Additionally, instance reduction results from MALO were compared to basic antlion Optimization and some well-known optimization algorithms on 15 balanced and imbalanced datasets to test the performance on reducing instances of the training data. Furthermore, antlion optimization and MALO were used to perform training data reduction for 18 oversampled imbalanced datasets, and the reduced datasets were classified by SVM in all experiments. The results were also compared with one novel resampling method.
Obtained results demonstrated that the proposed MALO was superior in minimizing the number of training set instances, hence maximizing the classification performance while reducing the run time compared to state-of-the-art methods used to reduce the original balanced and imbalanced datasets without the need to perform oversampling pre-processing methods which consume computational time and memory space. MALO reduced the instances of oversampled imbalanced datasets with better performance compared to the full oversampled dataset and the recently proposed ACOR instance reduction method, ALO, GWO, and WOA.
The MALO algorithm results showed an increment in Accuracy, BACC, G-mean, and AUC rates up to 7%, 3%, 15%, and 9%, respectively, for some datasets over the basic ALO algorithm while keeping less computational time.
The need for determining the best values of the parameters of MALO can seem to be a limitation; however, the instance reduction problem in balanced and imbalanced data is a complex problem that can be encountered in many real-world applications and this limitation can be resolved by adjusting the parameters by adopting different statistical concepts.

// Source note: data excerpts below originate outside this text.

Points on a hilly landscape, in no order, each with its height.
From any point a ball rolls to the lowest of the 2 points nearest to it. It stops when none of these is lower. Distance is the straight distance between rows; heights are no part of it.
<1903> height 364: [-22,16,-3,-5,-26,-66,18,6,12,-19,16,2,-19,-28,4,-7,16,21,21,14]
<252> height 258: [-14,5,13,-12,-28,45,6,-23,-43,-3,-24,13,-26,43,22,-4,12,-20,22,10]
<387> height 508: [-5,-13,23,15,31,49,6,27,30,39,-69,-8,-4,-19,1,43,13,4,17,1]
<1635> height 375: [-38,16,34,5,4,5,-7,-39,-20,-21,-36,-3,-10,-21,-1,28,24,37,-21,-19]
<860> height 264: [-33,-5,25,-26,17,2,-26,-2,-1,17,-70,-7,-29,-24,47,40,5,5,40,14]
<656> height 416: [-41,11,2,-48,-46,-57,27,-4,9,-8,21,-5,-40,14,-28,-14,-3,18,39,-3]
<1151> height 114: [-17,-4,2,3,-21,12,29,6,-19,-8,15,11,-11,13,1,-18,-14,7,16,9]
<144> height 209: [-40,30,-19,-32,-35,-33,-2,-32,1,2,-14,-29,-32,12,10,4,39,6,63,-36]
<111> height 176: [-13,3,19,56,32,37,-7,-18,8,3,-6,9,5,10,6,5,27,-4,6,-16]
<50> height 260: [-40,10,-16,-5,-26,-6,-6,-20,4,-18,15,-13,-8,2,23,9,20,-5,39,5]
<2197> height 438: [36,-15,42,-11,50,79,30,31,6,19,-61,-20,-44,17,9,20,11,-10,-5,32]
<1505> height 309: [24,-8,-15,4,-17,-33,-4,-9,-13,3,24,-2,12,-8,10,-9,-43,10,-5,0]
<1407> height 433: [-21,4,13,-3,-6,41,9,7,-22,9,-19,7,2,1,18,-30,18,8,4,-23]
<2019> height 248: [28,-42,-29,5,-3,-20,-37,-48,-31,-17,4,15,6,29,20,-22,-41,-28,-30,-12]
<992> height 238: [-57,28,10,-32,6,-27,-29,22,31,33,-10,4,14,-22,-8,12,33,6,37,-30]
<287> height 250: [-42,7,-26,-6,5,-38,9,3,-10,-15,2,-14,-6,-27,23,8,-3,0,-13,1]
<1690> height 387: [7,-10,25,25,33,54,8,13,-27,6,-37,28,-27,46,30,-30,26,-41,18,20]
<1905> height 188: [-15,15,8,20,14,8,31,-12,42,3,15,-43,-9,-19,-1,15,-3,18,-20,-2]
<1097> height 346: [15,-6,-14,-14,-41,-69,12,12,-5,-28,33,11,-15,-14,6,-17,-3,3,27,36]
<589> height 302: [-48,18,30,-24,12,-17,-28,1,19,2,-48,-14,-20,-22,22,56,17,11,17,12]
<570> height 622: [41,-24,-1,28,27,22,18,15,3,-4,-7,21,7,18,-14,-23,10,-20,-72,23]
<791> height 241: [51,4,10,-41,-41,-8,-2,6,-7,-15,47,14,2,14,10,-20,-8,-1,11,42]
<2111> height 463: [49,9,25,5,40,63,49,51,6,28,-57,-30,-42,-3,-9,36,8,-14,7,25]
<1175> height 287: [-45,28,1,-17,8,-18,-3,7,6,8,-21,-15,-10,-16,17,39,0,-2,-4,6]
<1384> height 275: [-8,-2,-33,-43,-11,-62,-51,-34,11,-31,46,-24,12,-39,-2,-19,18,15,24,-23]
<263> height 395: [-23,-11,-25,-20,-4,-50,-45,-3,-2,-6,32,7,35,-28,-25,-11,-5,12,33,-33]
<1131> height 646: [50,19,13,21,9,18,57,56,-9,3,-16,-8,-9,-5,-28,-1,-2,12,-18,28]
<269> height 257: [9,-2,-1,-2,-17,7,-8,-30,-54,-26,-19,31,-18,41,21,-10,17,-23,-33,18]
<1135> height 267: [-60,35,8,-51,1,-38,-40,0,34,12,-1,-7,-20,-8,3,18,45,-9,46,-11]
<1186> height 281: [14,-20,0,16,-9,-8,1,-8,-36,-36,-11,53,-5,34,-4,-10,1,-20,-37,32]
<1536> height 236: [-43,23,20,-38,-35,-23,15,-20,-8,20,-26,-15,-45,12,9,7,19,23,58,-26]
<2107> height 372: [29,-26,-57,-22,-62,-14,4,-41,-21,-37,-4,-28,-1,34,4,-41,-3,-2,34,-24]
<995> height 649: [8,17,27,31,-6,14,8,18,-25,-7,-10,24,-8,26,0,29,-3,-11,32,46]
<1321> height 308: [-5,-30,-26,-43,-15,-27,-17,1,34,-19,59,-21,4,-19,17,-34,-10,0,17,17]
<424> height 175: [-37,23,24,-54,-5,-10,11,18,-5,22,-40,-8,-34,-10,37,9,12,9,19,5]
<76> height 130: [-29,36,24,-24,-8,-7,17,13,23,30,17,-20,-26,16,3,18,3,-3,44,15]
<677> height 282: [19,-17,-16,-26,-12,-53,-18,-19,-21,-4,26,-2,15,-29,7,-35,-37,24,-14,-29]
<2260> height 398: [-58,-6,9,-13,10,12,1,16,41,3,7,-13,8,-28,-18,13,13,26,14,-15]
<2244> height 406: [-21,12,8,6,-12,-12,-10,-38,-45,-31,-29,16,0,-1,0,13,12,24,-37,-11]
<2225> height 477: [-7,-1,26,0,16,44,26,57,20,30,-48,1,-7,-14,-11,18,6,-2,26,16]
<1849> height 374: [28,32,30,13,23,35,45,25,-48,6,-17,-7,-42,38,18,11,-15,-17,26,33]
<608> height 549: [-19,31,-22,-42,-9,-71,-9,-27,9,10,35,-19,-7,-8,-2,2,-30,5,-10,-17]
<1011> height 575: [-10,6,28,8,23,31,-27,12,12,11,-38,7,29,-25,-3,18,35,12,-18,-10]
<444> height 125: [-19,31,-8,-33,-28,-9,30,11,-27,13,-9,-16,-36,24,26,-13,1,-18,63,11]
<1714> height 397: [-39,-18,-20,-51,-24,-42,-6,7,21,-10,31,6,0,2,-20,-16,-28,5,28,-3]
<553> height 461: [-32,3,-3,-36,6,-26,3,28,51,-2,7,-12,14,-29,-25,31,-3,9,-26,29]
<1453> height 303: [18,-15,-15,27,20,20,35,14,-11,2,21,-17,-16,27,10,-9,-52,-24,-11,23]
<46> height 381: [40,-7,7,7,5,35,10,28,-29,0,12,36,1,30,13,-51,9,-28,-1,24]
<686> height 602: [4,-9,34,27,25,49,16,13,-3,21,-66,21,-10,15,-22,20,10,0,-46,0]
<350> height 286: [-30,42,7,-47,-28,-32,-31,-21,10,10,8,-11,-7,2,11,30,31,-7,34,-3]
<810> height 316: [-6,-8,1,4,-54,-4,-15,-18,-18,-34,5,26,5,20,-15,5,11,5,25,18]
<668> height 300: [12,-35,-3,8,-36,-8,-16,-24,-38,-46,6,43,-1,27,-6,-15,5,0,-6,19]
<611> height 97: [-6,37,-1,-31,-20,-29,27,8,-4,15,31,-16,-36,20,11,-14,-11,-7,47,21]
<1868> height 86: [8,-12,6,55,25,45,7,5,26,24,-16,-1,21,-8,-12,-2,29,2,-13,-35]
<1901> height 269: [31,-69,-19,21,31,-27,-40,-17,-29,-16,2,28,11,18,20,-28,-43,-35,-35,-10]
<2101> height 219: [32,6,-18,-38,-52,-19,-20,-23,-8,-24,30,4,3,12,23,-12,10,-9,10,24]
<100> height 327: [-20,1,-4,-39,-26,-5,15,-19,19,-9,53,-21,-20,13,0,-16,-22,9,10,9]
<1019> height 384: [-43,24,-9,-28,-13,-72,-7,-14,22,-10,26,-11,-19,-19,-20,-2,21,28,21,-17]
<746> height 271: [52,-37,-3,38,29,15,-24,-23,14,5,27,19,14,27,-2,-18,-24,-33,-31,1]
<660> height 333: [15,-19,-12,-42,-33,-69,-21,-4,2,-21,36,2,3,-22,2,-13,-23,11,12,12]
<687> height 285: [51,-79,8,-1,4,-18,-29,-15,-29,-23,7,11,-11,17,16,-36,-69,-20,-23,-4]
<632> height 429: [-15,35,-13,10,-27,-40,-10,7,-15,21,7,19,8,-1,6,5,10,-4,52,-15]
<301> height 292: [13,-36,-20,-32,-4,-38,-47,-19,21,-22,60,-9,19,-32,14,-9,-4,3,26,-6]
<1143> height 414: [16,-11,43,7,48,75,22,18,-14,14,-45,12,-36,38,12,-7,9,-29,-10,26]
<628> height 220: [-23,13,-17,-37,4,-28,-37,-4,-5,-14,21,-4,38,-36,3,-8,0,21,-33,-22]
<1907> height 317: [73,-4,-1,16,14,19,28,27,-7,20,4,-4,10,25,-42,24,-38,-23,-30,34]
<1056> height 620: [3,-9,44,24,0,40,30,7,-16,-7,-36,37,-7,33,-30,11,2,7,-31,23]
<1919> height 418: [-24,-32,-9,20,-2,16,-6,26,11,-11,21,20,20,-13,-1,-20,7,1,24,10]
<1957> height 690: [43,14,3,58,23,32,52,38,14,40,-29,-21,-5,-6,-5,8,25,-12,-1,-5]
<880> height 428: [26,7,-10,11,7,13,-3,12,40,4,-2,-12,41,-31,-22,38,23,1,-56,3]
<1217> height 263: [-29,22,9,-69,-56,-1,5,-14,-8,11,-26,-8,-27,26,2,-2,26,9,57,-5]
<306> height 455: [7,0,15,8,13,48,35,46,12,24,-9,-7,5,1,-29,1,-11,-3,18,9]
<105> height 638: [61,-3,-13,15,20,7,56,63,5,-4,12,-15,-2,-11,-20,-12,-28,-1,-26,32]
<1706> height 394: [10,12,-11,-11,20,-1,55,53,36,24,27,-35,-21,3,-33,8,-37,-11,22,19]
<1997> height 717: [27,29,-1,35,13,11,43,54,-21,14,-1,0,1,6,4,-4,-13,-10,33,14]
<239> height 436: [14,26,1,8,5,10,13,32,34,38,-7,-13,29,-24,-28,21,7,8,-3,-6]
<1992> height 311: [31,-55,3,16,-20,-11,-1,-9,-33,-27,11,37,-10,22,-17,-39,-48,-2,-7,6]
<381> height 338: [-5,-39,-9,-27,-20,-2,5,-20,5,-17,54,-18,-8,0,-4,-32,-39,26,14,-6]
<1776> height 502: [-29,23,10,-23,13,34,-31,-40,-12,1,-13,-25,-1,4,37,20,26,0,-9,-19]
<37> height 403: [5,-6,-17,15,9,22,-2,29,42,29,-16,-13,45,-33,-49,25,10,6,-11,-35]
<1518> height 200: [-11,20,5,-7,2,8,-17,6,17,15,14,4,29,3,-5,33,-8,-8,2,8]
<1782> height 339: [-35,8,46,-11,12,5,-18,-16,-5,-10,-50,-4,-19,-28,31,37,27,32,5,-8]
<1807> height 537: [-23,39,-23,-22,1,-28,-2,-33,-9,2,19,-38,-5,-11,19,2,-13,16,-11,-32]
<173> height 631: [52,-26,1,32,20,12,37,36,-8,-18,3,15,-2,5,-13,-18,-20,-16,-39,33]
<2175> height 181: [28,-23,-18,47,33,35,-4,11,13,28,-6,11,32,2,-21,-20,2,-16,-36,-27]
<960> height 232: [-30,34,-25,-26,-14,-24,-14,-59,-18,-28,6,-44,-13,-11,17,1,39,11,18,-36]
<308> height 326: [35,-59,-9,19,12,-29,-29,15,5,-9,9,13,37,-26,-10,7,-61,-5,-9,2]
<493> height 555: [-13,-19,35,14,38,44,-29,2,3,-1,-61,32,9,-1,-8,19,44,7,-28,-13]
<1017> height 304: [-24,36,-4,-61,-47,-49,-16,-25,16,-19,1,-17,-34,12,7,23,39,1,33,17]
<1411> height 415: [-57,-14,0,-8,1,32,9,0,12,-12,0,-20,-1,-13,4,-7,-4,15,-4,-15]
<256> height 378: [-65,10,13,-64,-26,-1,-15,-11,1,1,-7,1,0,5,-16,14,19,15,27,-17]
<841> height 252: [-23,-1,-30,-45,0,-26,-39,-37,-18,-34,29,-18,20,-30,-6,-11,18,18,-6,-31]
<271> height 185: [-11,19,-46,-23,-44,-39,1,-35,-7,-16,-3,-44,-19,26,18,-12,16,-5,53,-26]
<241> height 609: [19,-12,15,21,24,33,-1,-9,11,9,-11,26,18,3,-17,-24,23,3,-74,-13]
<399> height 332: [0,18,-12,14,-13,-60,7,9,-15,1,20,3,8,-11,7,11,-30,7,18,8]
<899> height 290: [-8,-22,-22,30,38,17,-19,-27,-1,-17,2,8,21,9,4,-5,-10,-20,-63,-19]
<461> height 273: [19,-12,14,35,-1,2,-14,-38,-16,-13,8,25,9,16,-16,-5,5,13,-43,-9]
<1772> height 389: [-51,-6,-19,-56,-37,-14,-14,-13,12,-16,21,-7,-3,5,-14,-12,14,5,33,-10]
<255> height 320: [-29,14,10,43,12,-8,23,14,15,18,-41,-19,-13,-37,-1,29,9,9,14,-12]
<445> height 529: [-48,1,-41,-22,-2,-7,-47,-32,-17,-37,5,-19,11,-8,13,19,27,-6,22,-21]
<1844> height 129: [-41,20,10,-52,-25,-3,8,20,-25,4,-37,4,-6,-10,12,-9,12,13,2,-6]
<1948> height 407: [-10,-3,-24,-42,-50,-58,7,-30,6,-25,30,-22,-31,3,-14,-23,3,18,33,-8]
<453> height 496: [34,0,-5,29,27,46,47,36,24,27,-57,-37,-26,-19,6,45,16,-18,-10,21]
<783> height 341: [-51,-2,-6,10,37,6,-29,-8,-1,-18,-15,-6,31,-34,-31,20,14,21,5,-38]
<1383> height 368: [12,-40,-25,-14,-41,-41,-31,-41,-13,-53,19,0,5,-11,3,-23,16,19,12,-7]
<230> height 435: [-10,12,18,12,-1,9,-4,-7,-36,-4,-43,33,6,13,-4,19,6,0,-42,-7]
<1254> height 405: [-47,-25,-26,-11,-4,-19,-4,24,21,-10,22,7,18,-24,-16,-14,-14,6,28,0]
<1716> height 358: [7,25,5,-1,5,20,28,19,-41,-5,-18,-9,-36,23,48,5,-5,-24,10,35]
<483> height 249: [-31,27,17,6,0,1,-17,4,-3,35,-25,5,17,-13,-10,11,9,16,35,-33]
<101> height 377: [-3,-15,-15,16,-6,-26,-41,-16,-18,-15,16,21,37,-18,-10,-2,-10,10,11,-24]
<75> height 245: [-36,25,21,-15,4,-26,19,52,18,23,-36,11,-23,-26,-4,7,17,16,33,-3]
<2050> height 658: [62,12,18,39,25,38,54,47,-16,24,-39,9,-8,15,-37,11,11,-10,-23,19]
<1946> height 390: [-7,22,7,8,10,10,32,30,14,20,-6,-14,-6,-14,24,-2,9,0,17,20]
<1104> height 348: [17,-60,-11,-16,-17,3,-16,-35,-12,-27,33,0,-8,12,3,-49,-33,14,-3,-23]
<210> height 163: [-11,20,14,-25,-23,-1,0,18,6,12,21,5,5,12,-3,12,3,-7,30,21]
<523> height 239: [50,-32,-24,32,15,23,-10,6,24,32,-3,1,40,-11,-48,7,-17,-8,-41,-30]
<1530> height 360: [-6,26,-9,6,-1,-38,25,24,11,18,21,-9,-9,-19,18,-7,-11,-4,15,9]
<688> height 460: [8,1,11,40,31,43,50,37,3,16,-49,-15,-40,-5,20,19,-3,-15,-5,13]
<520> height 344: [23,-16,30,60,36,22,6,2,21,9,-16,39,-7,35,-11,-13,45,-25,-40,18]
<2172> height 481: [-7,17,14,-16,-3,37,-10,-36,-18,2,-7,-4,-19,21,49,-9,30,-5,-27,-3]
<2214> height 427: [-7,1,13,34,31,42,32,24,5,8,-26,-3,-21,-2,37,-11,21,-9,0,9]
<563> height 404: [10,1,9,11,9,42,21,17,-22,20,-3,21,6,22,11,-38,1,-10,-23,-1]
<361> height 301: [-42,10,5,28,15,10,-32,-16,-23,2,-22,16,25,-2,-15,20,19,9,22,-43]
<1531> height 259: [52,-11,16,-18,-10,-1,-4,12,-1,2,39,23,16,8,-8,-33,-33,3,-5,27]
<99> height 345: [58,-48,-15,32,11,-18,-10,14,26,6,0,-2,31,-29,-33,24,-53,6,-28,-9]
<875> height 434: [-51,19,27,-61,-13,-25,-4,26,45,21,5,12,-19,6,-28,11,14,4,21,12]
<1160> height 559: [-15,25,-11,-27,10,-39,-4,6,18,29,25,-9,13,-7,-13,7,-37,3,-7,-6]
<796> height 147: [-33,10,-2,-14,13,-11,25,-2,51,9,45,-35,-16,-10,-19,6,-24,13,1,1]
<2003> height 343: [42,-7,-7,40,3,0,10,41,4,12,13,26,25,-15,-12,-29,-6,6,10,12]
<120> height 328: [21,-1,-2,30,8,21,-13,-18,-20,-9,6,21,-5,41,34,-25,24,-38,-4,11]
<636> height 334: [28,-33,-1,7,-8,-28,-38,-26,10,-31,43,1,19,-37,4,-25,2,29,-21,-5]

Owing to the encouraging outcomes and high performance of MALO in the instance reduction challenge, numerous new evolutionary optimization algorithms can be adjusted for improved outcomes for this hot research area. Multi-objective or many-objective versions of the evolutionary optimization methods can also be adapted to obtain a wider range of non-dominating and alternative solutions that can promote more appropriate roles for this important task by instantaneously satisfying the different conflicting and contradictory objectives using only a single optimization routine.
Current or new evolutionary optimization and search methods can also be hybridized for performance increment by employing the two or more combined methods and eliminating the possible disadvantages of the methods. In this way, a good balance between exploration and exploitation can enhance the performance of the proposed MALO, for instance, the reduction problem in balanced and imbalanced data.
Different techniques for decreasing the computational cost can be embedded in the proposed MALO. Adaptive versions of the methods can also be proposed. Different initialization methods can be integrated into MALO in order to obtain better results for instance reduction problems and other complex real-world problems by obtaining a more uniform population. As another future direction of work, the proposed model can be adapted for real big data classification processes.